Analiza wykazała, że najbliższy związek z występowaniem szumów miały szeroko pojęte problemy ze słuchem — zarówno te zgłaszane subiektywnie, jak i diagnozowane obiektywnie (trudności w słyszeniu mowy w hałasie, stosowanie aparatów słuchowych lub implantów ślimakowych). Co ciekawe, modele predykcyjne nie były skuteczne w przewidywaniu samego faktu pojawienia się szumów w przyszłości, natomiast doskonale sprawdzały się w przewidywaniu zmian w intensywności objawów oraz tego, czy choroba przekształci się w postać poważnie zaburzającą codzienne funkcjonowanie.
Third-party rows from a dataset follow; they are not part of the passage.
In the rows, 128 means zero.
Rotation paths and how fast each direction turns (degrees per step)
Each turn is a multiple of 5 degrees from 10 to 175, or 0.
Each row of a path follows its step; steps can be skipped.
Path 1:
step 0: [133 134 128 133 139 128 120 138 132 123 128 125 134 124 120 120 127 123
 127 138 130 120 120 125 119 132 132 127 126 122 119 133 126 129 123 122
 124 124 129 118 120 129 127 120 133 125 132 131 132 126 132 132 131 126
 128 125 127 131 137 122 120 132 136]
step 2: [133 134 133 120 139 124 138 129 128 122 134 122 123 134 133 131 130 127
 126 131 123 124 132 129 131 129 127 124 142 134 125 131 122 131 131 132
 136 134 125 122 126 122 128 123 136 131 119 133 131 130 131 126 129 122
 122 132 130 128 131 114 122 135 134]
step 3: [128 137 130 134 126 123 122 134 134 122 119 128 135 133 124 120 135 125
 126 133 132 122 137 136 121 135 132 131 122 137 126 130 124 136 131 129
 136 128 129 123 120 132 124 123 135 131 127 140 131 134 131 123 127 131
 121 128 124 123 128 121 132 130 136]
step 4: [132 126 127 130 131 129 129 126 127 125 137 122 134 126 134 125 128 129
 115 124 128 127 127 131 127 127 125 131 133 130 129 132 127 132 133 119
 126 123 136 122 123 132 120 131 125 139 133 132 125 130 132 126 124 126
 113 125 121 126 117 114 136 119 131]
step 5: [129 133 124 131 133 121 131 125 124 124 129 119 123 124 131 124 124 127
 133 130 138 125 121 121 129 128 134 123 128 128 121 133 129 138 127 127
 133 125 127 124 122 123 127 118 123 132 121 132 128 122 138 123 135 119
 115 126 136 127 128 115 123 127 126]
step 7: [138 131 130 121 132 137 129 128 124 134 134 119 122 124 129 120 125 118
 124 126 133 126 137 126 123 138 129 132 142 133 123 134 118 126 125 125
 124 134 131 131 129 126 123 125 128 135 129 127 119 126 128 134 120 128
 118 126 127 133 127 121 129 128 134]
step 8: [134 133 125 123 126 120 124 131 125 121 132 121 129 125 134 127 124 121
 131 134 136 124 131 132 134 127 133 131 129 127 120 131 123 133 127 129
 129 135 127 122 135 133 119 117 130 122 115 128 135 132 129 129 130 126
 126 126 128 122 132 117 123 128 143]
step 9: [139 124 131 137 132 127 121 131 131 131 126 122 133 134 129 126 136 132
 124 131 129 135 138 130 118 133 127 127 125 134 132 135 133 127 131 126
 123 120 134 126 133 130 118 127 139 129 123 132 130 136 131 124 126 127
 120 126 129 124 130 119 118 122 135]
step 10: [143 134 123 131 136 124 129 126 122 123 131 123 128 136 132 125 129 125
 124 135 127 132 123 138 126 130 123 132 137 126 129 134 119 131 121 124
 130 120 128 131 124 124 131 125 126 130 129 125 118 122 138 123 124 130
 119 127 127 126 118 117 126 131 134]
step 11: [131 134 120 129 133 125 126 128 125 121 122 129 130 128 140 136 135 125
 134 129 138 117 129 128 121 131 129 126 127 123 123 133 123 135 127 118
 120 129 118 125 118 126 127 124 128 128 120 136 135 133 133 128 131 121
 120 128 133 125 124 125 131 128 135]
[128 127 127 126 130 130 129 129 129 129 128 128 128 126 129 129 127 125
 130 130 129 129 126 125 127 128 128 130 128 131 126 128 128 126 129 127
 128 129 128 127 130 125 129 129 126 128 131 130 128 129 127 130 129 129
 129 127 129 128 131 128 129 130 129] -> 60
[130 127 128 129 131 129 126 127 130 131 128 129 130 127 127 128 128 125
 127 131 126 128 130 128 127 129 128 126 125 129 127 127 130 128 127 128
 131 129 128 128 126 129 127 128 130 126 128 129 129 128 129 128 128 129
 129 127 129 127 129 128 128 127 126] -> 120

Nowo opracowany i uproszczony model predykcyjny — POST (Prediction Of the Severity of Tinnitus) — okazał się bardzo skuteczny. Na grupie niezależnych uczestników z bazy Tinnitus Research Initiative, model uzyskał wskaźnik AUC aż 0,94, co świadczy o bardzo dużej dokładności w identyfikacji pacjentów zagrożonych przejściem z łagodnej formy do silnie dolegliwej. Wystarczyło zaledwie sześć parametrów dotyczących nastroju, snu, słuchu i cech osobowości, by osiągnąć taką trafność.
Wyniki te mają potencjał do praktycznego wdrożenia w codziennej pracy lekarzy podstawowej opieki zdrowotnej oraz specjalistów. Dzięki wykorzystaniu POST możliwe stanie się szybkie wytypowanie pacjentów najbardziej narażonych na rozwój ciężkich postaci szumów usznych i skierowanie ich na odpowiednie leczenie objawowe, psychoterapię lub rehabilitację słuchu. To również nadzieja na bardziej efektywne zarządzanie ograniczonymi zasobami w służbie zdrowia oraz zwiększenie skuteczności opieki nad pacjentami.
Warto jednak zaznaczyć, że badanie nie jest pozbawione ograniczeń. Po pierwsze, baza UK Biobank zawiera dane głównie osób rasy białej (91%), więc możliwości uogólniania wyników na bardziej zróżnicowane etnicznie populacje są ograniczone. Nie uwzględniono również zjawiska hiperakuzji — nadmiernej wrażliwości na dźwięki — które często współwystępuje z szumami usznymi i może intensyfikować ich objawy. Ponadto modele wyjaśniają zaledwie część zmienności (około 12,5% w przypadku obecności i 9,2% dla nasilenia), co sugeruje, że do pełnego obrazu potrzebne są nowe czynniki biologiczne i środowiskowe.
Mimo pewnych ograniczeń, prezentowane badanie stanowi ważny krok w kierunku lepszego zrozumienia szumów usznych i ich mechanizmów, wskazując na konieczność holistycznego podejścia uwzględniającego nie tylko fizyczne, ale również psychologiczne i środowiskowe aspekty tego zjawiska. Wyniki przynoszą nadzieję na wcześniejszą diagnostykę, skuteczniejsze leczenie oraz poprawę jakości życia osób cierpiących z powodu tej uciążliwej przypadłości.